Why the timeout exception occurred when connecting to Azure Cache for Redis using StackExchange.Redis

purin-it opened this issue · 3 comments

Occasionally, a timeout exception occurs when connecting to Azure Cache for Redis using StackExchange.Redis from an application built with .NET Core (C#).
The following is an example of the log output at that time. Can the cause of the timeout exception be identified from this log?

【Exception:StackExchange.Redis.RedisTimeoutException: Timeout performing EXISTS (10000ms), next: SELECT, inst: 0, qu: 0, qs: 0, aw: False, bw: SpinningDown, rs: ReadAsync, ws: Idle, in: 0, last-in: 2, cur-in: 0, sync-ops: 20008366, async-ops: 1, serverEndpoint: (server name redis).redis.cache.windows.net:6380, conn-sec: 198677.16, aoc: 0, mc: 1/1/0, mgr: 10 of 10 available, clientName: RedisClient-15, IOCP: (Busy=0,Free=1000,Min=196,Max=1000), WORKER: (Busy=1,Free=32766,Min=196,Max=32767), POOL: (Threads=24,QueuedItems=0,CompletedItems=365522499,Timers=244), v: 2.7.17.27058 (Please take a look at this article for some common client-side issues that can cause timeouts: https://stackexchange.github.io/StackExchange.Redis/Timeouts )

I checked the link mentioned in the log ( https://stackexchange.github.io/StackExchange.Redis/Timeouts ), but since qu and qs are 0, and the number of Busy IOCP and WORKER is less than the Min, I can't understand why the timeout exception occurred.

Therefore, could you let me know if the cause of the timeout exception can be identified from this log?
If it can be identified, please explain how to read the log. If it cannot be identified, please advise what other information should be investigated.

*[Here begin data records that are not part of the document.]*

The views of a scene show one set of named points, each view turned or mirrored, shifted and resized as a whole, with a little noise and some points left out.

Scene 1
View 1
Q248: 18	-26	-12	3	-2	24	24	-11	-12	11	7	-16	10	23	-16	-10	10	7	11	-31	-4	4
Q981: 9	4	8	10	7	3	9	6	8	-3	12	0	-2	17	1	-6	3	19	7	-1	-1	11
Q386: 1	12	25	20	2	-6	-7	16	21	-8	11	13	-14	15	11	-1	-1	19	0	22	10	7
Q745: 25	5	-16	3	16	14	22	-12	6	-13	23	-4	18	14	-3	-8	2	8	11	-22	-17	10
Q186: 21	6	-8	16	12	14	0	-8	25	-20	26	10	9	15	7	3	-5	-6	4	-1	-9	1
Q826: 11	25	11	19	14	-3	-7	6	33	-23	25	18	-3	11	16	3	-6	9	3	20	-2	6
Q138: 11	-1	6	20	2	11	-5	2	20	-10	17	9	-3	19	7	1	0	1	1	5	2	-1
Q638: 11	-23	2	8	-4	16	20	-2	-11	13	1	-13	0	22	-13	-10	10	14	8	-20	2	4
Q996: 1	-6	22	16	-4	1	5	14	1	9	1	-2	-16	19	-1	-8	6	26	3	5	11	8
Q647: 10	-22	4	13	-5	16	10	-1	-3	8	5	-6	-3	22	-7	-7	6	9	6	-11	5	2
Q703: 25	13	-13	7	18	11	14	-10	17	-20	26	3	14	13	3	-4	-2	5	9	-11	-16	10
Q343: 25	-43	-24	9	-6	38	21	-24	-9	9	11	-16	17	27	-18	-4	8	-13	9	-39	-8	-6
Q259: 4	-13	17	21	-7	9	-2	8	10	5	5	2	-12	21	0	-1	4	10	0	7	11	-1
View 2
Q248: 18	-17	-12	25	42	2	12	26	-22	-32	-17	23	13	-34	-4	-31	-13	-11	3	8	-4	2
Q703: 26	-19	14	34	9	-5	9	-8	13	-21	-9	22	10	15	-4	-7	10	-12	-8	-6	-21	10
Q259: -8	13	-2	7	12	-19	32	16	-5	-27	-6	4	-12	10	-32	-14	2	21	-28	-9	-4	8
Q186: 20	-18	19	28	2	-7	10	-12	20	-16	1	8	4	29	1	-3	13	-3	-18	-14	-16	15
Q638: 6	-1	-12	16	34	-7	21	26	-20	-32	-19	18	5	-25	-20	-26	-10	1	-6	5	-4	2
Q745: 33	-25	10	38	19	-4	1	-1	4	-25	-17	32	16	0	-2	-11	2	-20	3	3	-25	6
Q138: 7	-7	10	18	7	-8	21	-1	10	-18	4	-3	-4	22	-6	-9	10	9	-25	-13	-7	13
Q386: -6	21	10	13	-9	-30	34	1	11	-27	-14	11	-17	40	-48	6	13	23	-36	-12	-21	6
Q343: 20	-35	-7	22	51	15	5	24	-20	-22	4	2	17	-42	27	-44	-16	-16	5	1	13	11
Q996: -7	23	-8	10	11	-25	34	19	-10	-34	-22	19	-10	6	-49	-9	-3	17	-24	-2	-13	1
Q981: 4	11	1	19	7	-22	25	10	0	-30	-20	22	-4	15	-37	-4	3	10	-22	-3	-19	4
View 3
Q259: 4	17	-8	-3	7	-20	6	-6	-4	4	13	9	11	12	-11	11	-24	-6	0	9	9	-4
Q703: -23	13	21	15	55	-7	-3	-7	11	28	-1	-11	5	5	-19	-17	-18	12	-2	-2	18	1
Q826: -8	15	0	15	22	6	-16	-13	-8	15	14	-13	35	12	-28	-26	-30	9	-1	19	24	9
Q981: -7	27	-9	12	19	-12	6	-10	-5	15	12	4	8	6	-10	3	-26	-4	-6	6	18	4
Q647: -6	19	1	-2	25	-29	15	-3	5	12	4	13	-9	6	-5	18	-16	-5	-1	-5	6	-5
Q386: 2	24	-18	11	2	-2	-5	-13	-16	8	20	0	29	12	-19	-7	-32	-2	-4	20	21	8
Q343: -17	-3	34	-16	54	-45	20	8	29	18	-18	14	-32	7	-2	21	-2	5	7	-24	-10	-21
Q745: -23	16	20	11	54	-17	7	-4	15	28	-4	-1	-7	2	-10	-2	-15	6	-3	-10	13	-2
Q248: -17	18	15	0	47	-36	23	1	19	23	-7	15	-27	1	2	22	-9	-3	-3	-19	4	-10
Q186: -12	1	20	6	38	-8	-9	-6	8	16	1	-11	17	13	-23	-19	-20	15	3	7	11	-2
Q996: 0	31	-18	8	6	-18	11	-9	-8	10	16	12	5	5	-6	16	-27	-11	-7	6	16	3
Q138: -3	7	6	2	20	-11	-4	-7	0	8	7	-2	18	13	-19	-7	-22	6	3	11	10	-2
Q638: -8	24	3	1	31	-32	21	-2	9	17	1	17	-19	3	1	23	-16	-8	-5	-13	6	-7
View 4
Q996: 0	-11	-13	19	-16	22	40	-13	6	-15	-2	6	24	8	14	-17	-7	0	23	29	2	47
Q826: 34	17	13	-3	-5	-17	12	1	-9	-37	-21	12	35	14	25	-23	-32	-10	27	5	-29	-10
Q259: 5	6	-22	13	-16	17	21	-12	4	-16	5	24	17	1	10	-10	-6	-2	13	11	-6	45
Q981: 6	-4	0	13	-11	11	34	-2	2	-14	-8	0	21	5	13	-18	-9	-4	29	27	-3	22
Q248: -24	-7	11	26	-6	30	37	5	5	36	-8	-20	-23	-38	-15	-8	31	10	27	39	18	9
Q638: -18	-10	0	25	-9	31	40	-3	7	23	-4	-12	-9	-23	-6	-10	21	5	25	36	16	29
Q647: -10	0	-6	20	-10	23	29	-4	5	11	-1	1	-3	-18	-2	-7	14	3	19	26	6	29
Q186: 20	22	20	-1	0	-9	4	10	-11	-4	-19	6	4	-17	5	-15	-9	-4	25	9	-20	-23
Q745: -1	1	35	9	4	2	28	15	-9	16	-25	-27	-7	-24	0	-18	9	2	38	33	1	-28
Q138: 16	17	0	5	-9	0	10	-1	-5	-13	-8	17	10	-8	9	-13	-10	-6	16	9	-17	7
Q703: 12	9	33	2	4	-8	18	16	-9	3	-28	-17	3	-18	5	-19	-2	-2	36	25	-12	-35

Which points are out of place in each view (at most two, in the order of its rows)? Write none if all are in place.
view 1 -> Q981
view 2 -> Q703, Q138
view 3 -> Q745
view 4 -> Q259

Scene 2
View 1
Q365: -4	18	-19	0	-20	9	-25	-8	-6	-7	12	17	2	-24	-22	-29	32	3	2	32	15	7
Q710: -12	16	-7	-6	-23	14	-11	-16	-7	-7	1	20	2	-6	-34	-48	27	17	-5	33	29	28
Q222: 2	7	-31	10	-16	21	-44	-5	-9	8	31	19	-11	-63	-8	-19	12	-11	7	15	-30	-27
Q148: -8	20	-13	-16	-25	-6	8	-19	1	-19	-8	25	20	20	-35	-52	52	36	2	56	54	49
Q50: -6	20	-14	-6	-21	7	-15	-12	-3	-11	6	18	7	-9	-25	-40	37	14	3	38	27	23
Q972: -5	22	-9	6	-14	19	-40	1	-5	-8	14	8	-6	-39	-16	-21	27	-14	0	19	7	-2
Q414: 3	19	-25	-1	-18	4	-25	-5	-2	-11	14	19	7	-25	-15	-23	42	3	10	38	16	5
Q883: -7	15	-15	-3	-22	12	-17	-11	-4	-5	6	19	2	-17	-29	-41	26	13	-2	32	20	19
Q32: 6	7	-40	7	-17	13	-42	-6	-6	6	34	23	-6	-60	-5	-15	22	-7	11	24	-28	-27
Q130: -4	19	-19	-8	-22	1	-9	-12	0	-12	5	23	12	-4	-26	-39	43	18	4	44	31	25
Q524: -1	4	-35	0	-23	10	-22	-16	-8	4	22	30	2	-36	-17	-33	24	15	6	33	-9	-5
Q948: -5	25	-10	4	-13	12	-36	1	-3	-12	11	8	-3	-35	-16	-19	32	-15	3	23	16	3
Q290: -8	8	-23	-4	-25	17	-15	-19	-6	2	12	28	0	-22	-29	-47	19	19	-3	32	3	10
Q696: 5	15	-30	2	-17	2	-30	-5	-3	-7	22	19	5	-38	-9	-16	39	-2	14	35	2	-8
Q302: 4	4	-45	-6	-25	3	-13	-19	-5	4	23	37	7	-29	-16	-35	29	24	10	43	-9	0
Q913: -8	10	-19	0	-24	20	-25	-15	-9	5	16	22	-5	-31	-25	-41	15	10	-4	24	-2	5
Q914: -16	24	10	-6	-21	18	-13	-12	-6	-16	-9	9	3	4	-39	-48	28	12	-11	30	49	42
Q131: 6	21	-31	-5	-21	-8	-15	-6	2	-17	13	21	15	-13	-14	-23	54	11	14	49	26	14
Q397: -18	22	16	-1	-20	30	-24	-11	-9	-9	-3	5	-9	-12	-40	-48	14	1	-17	13	34	30
Q803: 0	2	-35	5	-21	19	-33	-13	-11	11	28	25	-8	-51	-14	-29	11	3	3	23	-26	-18
View 2
Q696: -10	11	-3	-22	-2	-8	0	10	3	0	10	-15	29	-16	-34	-3	9	1	-11	10	2	-24
Q803: -15	16	4	-9	10	-12	16	15	-2	13	12	-23	23	-22	-44	1	-2	7	-11	22	30	-10
Q130: 4	8	-13	-21	-12	21	5	-15	12	-23	4	4	18	-24	-26	-5	-4	8	-10	-13	-9	-13
Q913: -8	14	3	-11	0	-1	16	-1	5	-4	13	-7	10	-22	-41	0	-10	9	-5	4	20	-5
Q148: 17	6	-23	-22	-21	42	7	-33	22	-40	-5	19	16	-29	-17	-11	-11	14	-13	-28	-19	-8
Q32: -22	15	7	-15	10	-25	4	28	-7	21	14	-31	36	-14	-44	0	13	-1	-13	31	21	-23
Q302: -3	14	-12	-13	3	11	13	3	10	-1	-3	-14	34	-28	-33	-5	0	11	-24	14	16	-10
Q290: -2	15	-5	-11	-1	9	18	-7	10	-8	6	-4	15	-27	-37	-2	-12	12	-10	3	17	-3
Q972: -15	10	7	-19	-3	-18	2	6	-3	-3	23	-7	9	-12	-39	2	1	0	7	1	3	-20
Q948: -13	10	5	-23	-6	-15	-1	3	-3	-7	21	-7	11	-11	-35	1	4	-1	6	-4	-4	-22
Q914: 5	6	-3	-19	-16	17	11	-27	10	-34	16	19	-8	-22	-29	-3	-17	10	9	-29	-9	-5
Q222: -22	17	11	-12	12	-28	11	22	-7	18	19	-27	23	-17	-48	3	4	1	-7	26	27	-16
Q414: -6	11	-6	-20	-4	3	5	1	6	-8	8	-8	22	-20	-32	-3	1	4	-11	3	2	-17
Q397: -3	11	7	-14	-10	-3	15	-20	4	-22	26	13	-17	-19	-38	2	-19	8	18	-21	2	-3
Q883: -2	10	-4	-16	-6	7	11	-9	8	-15	9	2	10	-23	-33	-4	-8	9	-3	-6	4	-9
Q710: 2	10	-6	-15	-10	15	14	-18	11	-23	11	9	4	-24	-31	-3	-13	12	-1	-14	2	-4
Q50: 2	9	-9	-20	-10	14	7	-12	10	-20	8	4	14	-23	-30	-4	-6	8	-6	-11	-5	-12
Q524: -7	14	-4	-14	4	2	12	5	5	1	5	-15	28	-23	-39	-3	-2	9	-16	13	19	-10
Q365: -6	10	-3	-19	-4	1	5	-3	4	-9	12	-5	17	-19	-34	-2	-2	4	-4	-2	3	-15
View 3
Q696: -16	8	0	-7	23	-10	3	-13	-34	-5	-9	-21	-14	15	5	10	9	3	15	2	-5	2
Q914: -1	28	-7	1	-13	18	-16	-5	10	-9	-22	-34	29	30	0	13	33	-12	18	-15	-9	-25
Q365: -9	14	-2	-5	10	0	-2	-12	-18	-5	-13	-23	-2	19	3	11	16	-2	15	-2	-5	-8
Q131: -18	24	3	-1	2	4	-13	-11	-23	-9	-23	-27	-10	20	9	17	12	10	23	-7	-10	0
Q302: -10	9	11	-14	13	8	-13	-19	-19	2	-23	-24	-32	15	8	14	0	7	16	7	2	4
Q710: 2	20	0	-8	-10	21	-19	-11	13	-3	-24	-33	10	26	1	14	24	-10	17	-5	-1	-19
Q32: -11	-10	2	-19	43	-17	15	-21	-38	5	1	-12	-27	9	-1	2	1	-3	7	16	6	4
Q913: 1	1	1	-17	17	6	-5	-17	-4	4	-10	-24	-7	19	-2	7	13	-11	10	8	5	-12
Q397: 6	13	-10	-7	0	12	-5	-7	12	-6	-11	-29	31	28	-6	5	33	-22	10	-5	-2	-29
Q803: -2	-9	5	-21	35	-6	6	-22	-19	8	-5	-16	-26	11	-3	4	3	-8	6	17	11	-2
Q222: -4	-14	0	-21	46	-17	17	-21	-32	7	3	-12	-22	9	-6	-2	5	-9	3	18	8	-1
Q414: -13	13	2	-7	12	0	-5	-13	-22	-6	-15	-25	-7	17	4	13	12	1	17	0	-6	-4
Q883: -5	16	0	-7	4	9	-10	-12	-5	-4	-18	-29	1	22	1	11	17	-5	15	-4	-3	-12
Q148: -12	44	4	5	-31	29	-35	-6	5	-14	-40	-42	8	29	13	26	22	9	31	-19	-17	-11
Q50: -9	23	1	-3	-2	11	-13	-9	-7	-8	-24	-30	5	23	6	14	18	-1	18	-7	-6	-9
Q972: -8	1	-5	-10	28	-11	10	-13	-25	-3	-2	-19	-1	16	-2	3	16	-8	9	3	1	-8
Q290: -1	8	4	-15	8	13	-12	-17	-2	3	-20	-27	-12	20	2	12	11	-8	14	5	3	-10
Q130: -13	28	3	-1	-7	11	-17	-8	-10	-9	-27	-32	0	23	9	18	18	3	22	-10	-10	-7
View 4
Q913: -46	11	-6	5	-4	-10	-5	-9	-32	1	-12	6	-2	8	20	-25	-9	-18	27	-3	16	23
Q148: -60	30	43	54	-8	-27	-10	-35	-6	-34	25	-15	-21	15	26	-39	-27	-3	31	-50	-3	-7
Q914: -61	17	12	25	-3	-26	-19	-32	-17	-26	20	-5	-6	2	27	-23	-47	10	44	-34	16	-3
Q524: -38	11	5	12	-6	-6	1	-5	-29	6	-19	5	-5	18	16	-30	11	-27	18	-5	7	26
Q131: -40	7	33	26	-5	-10	-9	-13	-14	-5	-3	-2	-13	26	16	-28	3	-7	22	-29	-1	9
Q696: -32	-6	20	4	-3	-1	-10	0	-22	12	-17	4	-5	28	9	-17	14	-6	17	-12	4	19
Q972: -38	-9	-1	-10	0	-6	-20	-3	-26	10	-13	11	5	17	13	-7	-10	7	30	-6	14	16
Q32: -24	-10	-3	-15	-4	4	-4	12	-33	26	-36	14	3	23	8	-17	26	-20	13	8	9	33
Q710: -56	18	8	24	-5	-20	-9	-24	-22	-18	8	-2	-7	6	25	-29	-28	-6	34	-25	12	7
Q803: -31	4	-9	-6	-5	1	6	6	-37	19	-34	11	0	18	12	-25	24	-33	13	11	11	36
Q414: -39	4	18	14	-5	-9	-9	-10	-20	1	-9	2	-7	21	15	-23	3	-9	22	-17	4	16
Q365: -42	4	13	10	-4	-9	-12	-10	-23	-1	-6	3	-5	16	16	-22	-7	-5	28	-17	9	14
Q883: -48	11	10	17	-3	-13	-10	-18	-23	-9	1	0	-5	11	19	-26	-14	-8	30	-19	11	11
Q948: -38	-10	9	-6	-1	-7	-21	-4	-22	8	-10	7	2	21	14	-7	-11	12	31	-14	14	13
Q50: -47	9	14	18	-3	-14	-11	-17	-22	-6	1	-1	-6	14	21	-24	-15	-2	30	-21	10	10
Q397: -59	10	-11	6	-1	-22	-22	-25	-26	-16	9	2	3	-6	27	-15	-49	9	47	-17	26	7
Q130: -48	14	29	31	-5	-17	-10	-21	-13	-14	7	-6	-13	19	19	-30	-13	-3	27	-34	3	3
Q290: -50	20	3	18	-5	-14	-1	-16	-29	-5	-7	1	-7	8	22	-33	-8	-23	26	-10	9	19
Q302: -41	14	16	22	-9	-7	6	-7	-27	2	-16	-1	-11	21	16	-37	17	-34	14	-10	0	23
Q222: -28	-9	-14	-20	-2	3	-4	12	-39	27	-36	16	6	17	10	-15	19	-19	17	15	16	37
View 5
Q914: -18	-21	14	-8	17	-2	-11	8	-1	3	9	13	1	-12	15	18	-27	3	-4	6	0	-15
Q696: 2	-1	6	-1	5	4	8	2	1	-5	-9	8	1	-16	2	16	4	2	2	-4	6	-4
Q414: 0	-5	7	1	7	4	4	3	2	-5	-5	8	2	-16	3	15	-3	2	1	-1	6	-4
Q803: -1	-1	2	-9	1	7	10	13	-1	-5	-18	4	-4	-15	-11	17	22	3	11	2	6	-4
Q32: 7	6	2	-5	0	3	17	5	-2	-5	-21	5	-4	-15	-5	19	29	4	9	-2	9	-2
Q131: 1	-6	6	4	8	7	4	0	5	-6	0	7	5	-19	5	13	-15	0	-3	-5	4	-2
Q50: -7	-12	9	-1	11	4	-2	5	2	-3	3	9	3	-16	7	15	-17	2	-2	0	2	-7
Q972: -3	-4	10	-9	9	-7	6	2	-6	1	-10	13	-4	-10	11	21	10	6	3	0	7	-11
Q710: -14	-17	10	-6	12	4	-6	11	1	-2	4	9	1	-15	5	16	-19	2	0	5	1	-10
Q913: -9	-10	6	-10	8	5	3	13	-1	-4	-8	6	-3	-14	-4	19	6	3	6	5	4	-8
Q948: -2	-2	10	-5	9	-7	6	-1	-6	2	-8	13	-2	-11	13	21	5	4	-1	-3	6	-11
Q883: -9	-12	9	-5	9	4	-1	7	1	-2	-1	8	1	-15	4	15	-10	2	1	3	3	-8
Q397: -22	-20	14	-15	16	-7	-9	13	-7	6	2	13	-5	-10	12	21	-11	5	1	8	0	-18
Q148: -11	-23	10	7	14	14	-10	4	11	-8	20	4	11	-22	8	10	-51	-3	-8	1	-3	-3
Q365: -3	-6	8	-2	9	1	3	4	0	-3	-4	9	1	-15	6	17	-2	3	1	0	4	-6
Q302: 1	-5	1	1	3	15	8	9	6	-10	-7	0	3	-19	-10	12	0	0	6	-1	4	2
Q524: -1	-4	3	-3	3	10	7	9	2	-7	-10	2	0	-18	-7	15	6	2	7	0	5	-2
View 6
Q803: -5	-34	0	-15	2	18	1	2	-10	-7	-13	-10	6	-11	9	-4	0	10	-8	-10	10	-8
Q948: -11	-8	13	-17	-8	-5	12	17	-7	-5	7	-2	8	-11	3	-10	5	5	-3	2	-3	1
Q148: 11	-6	18	-3	-6	-38	23	28	5	-3	-21	-25	-5	-8	28	-17	-16	10	39	24	-27	16
Q32: -11	-34	0	-18	1	20	1	2	-5	-2	-2	1	6	-18	3	-2	2	9	-12	-19	13	-1
Q50: 2	-11	13	-9	-6	-17	16	20	-4	-3	-11	-16	1	-8	17	-14	-6	8	17	12	-12	5
Q414: -3	-19	9	-13	-3	-6	11	15	-1	-3	-7	-8	1	-13	11	-8	-5	9	9	1	-6	7
Q290: 4	-21	8	-10	-1	-2	9	13	-7	-8	-22	-20	2	-6	19	-11	-5	10	9	7	-3	-4
Q913: -1	-20	8	-12	-3	3	8	10	-12	-9	-15	-17	5	-7	15	-11	-1	7	1	5	2	-9
Q131: 0	-19	10	-10	-4	-16	14	17	6	1	-8	-9	-3	-16	16	-8	-11	9	19	2	-13	16
Q710: 4	-9	15	-7	-5	-18	16	21	-10	-9	-16	-22	2	-4	19	-15	-5	7	16	18	-12	-2
Q397: 1	4	19	-12	-9	-17	17	23	-23	-15	-9	-22	10	1	14	-21	7	3	2	27	-9	-14
Q914: 6	6	21	-8	-9	-28	22	28	-13	-10	-11	-23	5	-2	19	-21	-1	4	18	30	-19	-2
Q130: 3	-12	14	-8	-6	-21	17	21	0	-2	-13	-15	-2	-12	19	-13	-10	9	22	12	-15	11
Q524: -2	-31	4	-11	1	6	5	8	-3	-5	-16	-13	1	-12	14	-5	-6	10	6	-5	2	1
Q302: 1	-34	2	-10	3	2	6	8	3	-1	-21	-14	-2	-13	18	-4	-12	12	13	-7	-1	7
Q696: -8	-24	6	-16	-3	-1	7	11	2	-1	-1	-1	1	-17	7	-5	-4	9	3	-9	-1	8
Q365: -4	-12	12	-12	-6	-12	13	18	-2	-3	-3	-8	3	-11	10	-11	-3	8	10	6	-9	6
Q883: 1	-13	12	-9	-5	-11	14	17	-7	-6	-13	-16	3	-8	15	-13	-4	9	12	11	-8	0
Q972: -11	-10	11	-17	-6	0	9	16	-11	-6	5	-3	8	-10	4	-11	6	6	-6	0	1	-4
Q222: -13	-32	2	-19	0	23	0	2	-10	-5	-3	-2	7	-13	3	-3	5	8	-16	-17	14	-9

Which points are out of place in each view (at most two, in the order of its rows)? Write none if all are in place.
view 1 -> Q414, Q131
view 2 -> Q32
view 3 -> Q710, Q972
view 4 -> Q803, Q50
view 5 -> Q696, Q148
view 6 -> Q365

Scene 3
View 1
Q190: -11	18	14	13	-5	-10	-9	26	7	-16	19	-11	-1	-5	-5	9	-7	-22	-4	10	-15	14
Q6: -24	-10	-21	7	-4	-8	-17	2	12	-4	-14	-1	-2	-16	0	-12	13	16	-22	-12	-21	-12
Q667: -20	4	-8	8	-7	-5	-14	5	5	-8	-8	-10	-7	-13	-5	5	6	2	-15	-6	-18	1
Q71: -9	24	-5	8	9	-18	-20	26	-9	-28	22	-8	6	-8	-16	0	-2	-14	-6	12	-15	10
Q36: -18	2	2	11	-9	-8	-11	13	13	-8	1	-9	-4	-10	0	3	2	-5	-13	-1	-19	2
Q848: -22	8	-5	8	-10	-2	-13	3	3	-8	-10	-15	-12	-11	-9	13	4	-2	-12	-5	-15	6
Q399: -13	1	-18	9	13	-24	-22	23	3	-21	17	7	14	-12	-2	-27	7	5	-19	2	-23	-10
Q402: -11	27	-6	6	3	-11	-19	14	-13	-22	6	-16	-6	-10	-20	14	0	-12	-4	7	-11	15
Q606: -10	7	-6	13	10	-25	-19	30	7	-22	27	5	15	-8	-2	-21	1	-7	-14	9	-22	-3
Q998: -10	12	-7	10	8	-20	-18	25	2	-22	21	-1	8	-9	-8	-10	0	-8	-11	7	-18	2
Q841: -18	-1	12	15	-14	-7	-4	20	25	-4	8	-5	-2	-7	9	0	-1	-9	-13	0	-22	0
Q182: -16	18	-17	4	3	-9	-22	4	-14	-20	-6	-15	-8	-14	-22	10	5	-1	-10	-1	-11	9
Q209: -16	0	1	13	-3	-15	-12	21	15	-11	13	0	6	-8	5	-10	2	-5	-14	1	-22	-3
View 2
Q402: -4	12	-10	12	-20	-7	21	-2	2	-21	-10	-15	2	-1	16	8	-19	4	9	-36	29	-14
Q190: -12	1	-1	22	-19	-13	28	6	1	-16	-1	15	16	14	35	-11	-8	1	25	-48	0	7
Q841: -10	-10	-5	43	-10	-27	11	27	-17	0	27	8	35	33	24	-24	-17	6	26	-23	-23	14
Q606: -18	-9	2	16	5	-4	19	35	-33	-6	-2	-35	16	44	50	-15	6	25	-7	-62	-10	4
Q209: -13	-7	-6	30	0	-12	12	32	-27	-2	10	-24	25	38	31	-15	-8	18	3	-36	-11	5
Q6: -2	-6	-27	41	5	-25	-12	43	-38	11	34	-54	34	35	-2	-11	-26	20	-6	7	-5	-10
Q36: -7	-3	-12	40	-13	-25	10	21	-13	-2	26	1	31	25	13	-17	-22	3	22	-14	-14	6
Q667: -2	1	-22	35	-11	-22	3	20	-15	-3	21	-25	25	17	1	-5	-29	8	9	-5	4	-9
Q182: 0	11	-21	16	-16	-12	9	5	-7	-15	-2	-39	7	2	0	12	-28	9	-1	-15	33	-23
Q998: -15	-3	-1	16	-1	-6	19	25	-21	-12	-5	-29	14	31	38	-7	-3	19	-2	-53	1	-1
Q399: -15	-10	-8	19	11	-5	8	44	-40	0	5	-58	19	48	35	-11	-2	31	-17	-44	-6	-3
Q71: -12	6	0	6	-10	0	26	9	-8	-20	-19	-22	2	15	38	1	-3	13	0	-59	16	-6
View 3
Q209: -18	25	6	-24	18	-1	-18	13	-27	12	5	0	11	25	30	-4	-6	-31	-30	-6	16	23
Q182: -9	38	9	-45	28	4	21	30	5	3	2	-44	-12	22	2	-10	0	-30	-1	-20	-21	1
Q841: -23	41	-3	-12	34	-1	-23	29	-11	-1	-2	12	-12	15	47	-4	5	-26	-50	-3	31	19
Q848: -15	49	8	-30	35	1	10	42	9	-2	-7	-24	-23	12	27	-9	16	-33	-19	-14	4	-2
Q998: -17	22	-5	-31	21	1	-10	8	-31	13	15	-12	16	31	13	-2	-24	-21	-26	-6	-2	28
Q6: -6	24	39	-34	-1	2	-3	27	-15	12	-19	-11	5	17	43	-11	37	-56	-6	-24	27	1
Q402: -16	42	-10	-36	41	0	14	27	2	1	13	-38	-14	24	-1	-5	-21	-15	-16	-13	-25	11
Q71: -19	28	-15	-37	32	-2	0	11	-23	9	21	-26	6	30	-2	-1	-36	-15	-23	-5	-23	25
Q36: -17	42	5	-20	30	0	-9	30	-6	2	-2	-6	-11	17	37	-6	7	-30	-32	-10	18	10
Q190: -27	45	-26	-19	50	-2	-10	24	-8	0	16	-8	-15	22	19	0	-27	-8	-49	2	-2	24
View 4
Q667: 8	3	-26	-6	-7	-6	12	0	-6	-23	3	7	6	-9	-16	-1	8	25	-5	-14	0	0
Q399: 14	29	-26	17	5	4	25	-5	-4	-7	11	19	25	3	15	-7	23	23	-29	-18	7	20
Q606: 12	37	-28	7	-1	4	27	-1	7	-5	10	19	14	6	19	-13	18	16	-21	-23	20	24
Q6: 12	1	-30	17	-2	-1	12	-7	-17	-16	5	13	19	-13	-11	7	12	39	-22	-9	-12	-9
Q998: 10	30	-23	-3	-2	-1	26	2	5	-13	9	13	11	7	9	-12	21	13	-14	-22	17	25
Q402: 7	10	-12	-26	-2	-11	22	11	1	-30	6	-2	2	8	-16	-11	19	2	7	-18	12	26
Q209: 9	25	-31	4	-6	1	20	-1	3	-8	5	17	8	-2	6	-6	13	25	-16	-21	14	10
Q71: 10	21	-13	-19	2	-7	28	8	4	-24	10	3	9	13	-3	-14	24	0	-3	-21	18	35
Q36: 6	11	-31	-6	-13	-4	12	0	1	-16	1	10	-2	-10	-8	-3	5	26	-4	-20	9	-2
Q190: 4	26	-26	-25	-15	-5	18	8	15	-18	1	9	-12	3	-2	-14	7	10	5	-29	29	16
Q848: 7	-1	-24	-15	-9	-10	11	2	-7	-28	1	3	1	-10	-23	0	8	21	3	-14	0	0
Q182: 11	0	-11	-17	3	-12	20	5	-10	-33	8	-3	13	4	-22	-5	21	9	-2	-12	-3	20
Q841: 3	20	-41	-6	-19	-1	11	-1	8	-9	-3	16	-10	-12	-1	-4	-1	32	-4	-25	19	-6

Which points are out of place in each view (at most two, in the order of its rows)? Write none if all are in place.
view 1 -> Q209
view 2 -> Q36
view 3 -> none
view 4 -> Q71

By the way, the operational status of this system is as follows:

  1. A timeout exception occurs if there is no response within 10 seconds.
  2. The version of StackExchange.Redis being used is 2.7.17.27058.
  3. Timeout exceptions occur no more than 20 times a day. Sometimes, there are fewer than 10.
  4. After checking the metrics, no anomalies were found in the connections or threads.
  5. Even when a timeout exception occurs, the system returns to normal operation within a few minutes.
  6. The application built with .NET Core (C#) runs on Azure Kubernetes.
  7. The version of .NET Core (C#) is 6.0.

The log looks good to me.

The usual suspects in these cases are network blips and GC.

Judging by the number of completed items in the thread pool, your application stays running for a long time, which sometimes can lead to a complex tetris game inside the heap segments during GC.

Have you tried profiling the application and seeing how often GC happens and how long it takes?

Thanks for the response @quassnoi . I will first check the GC occurrences.

Thank you for your assistance. Regarding the investigation of GC occurrences as advised, we have confirmed how to do it, but since the frequency of Redis Timeout Exceptions is low, we have decided not to conduct the investigation of GC occurrences.

Then I close this issue.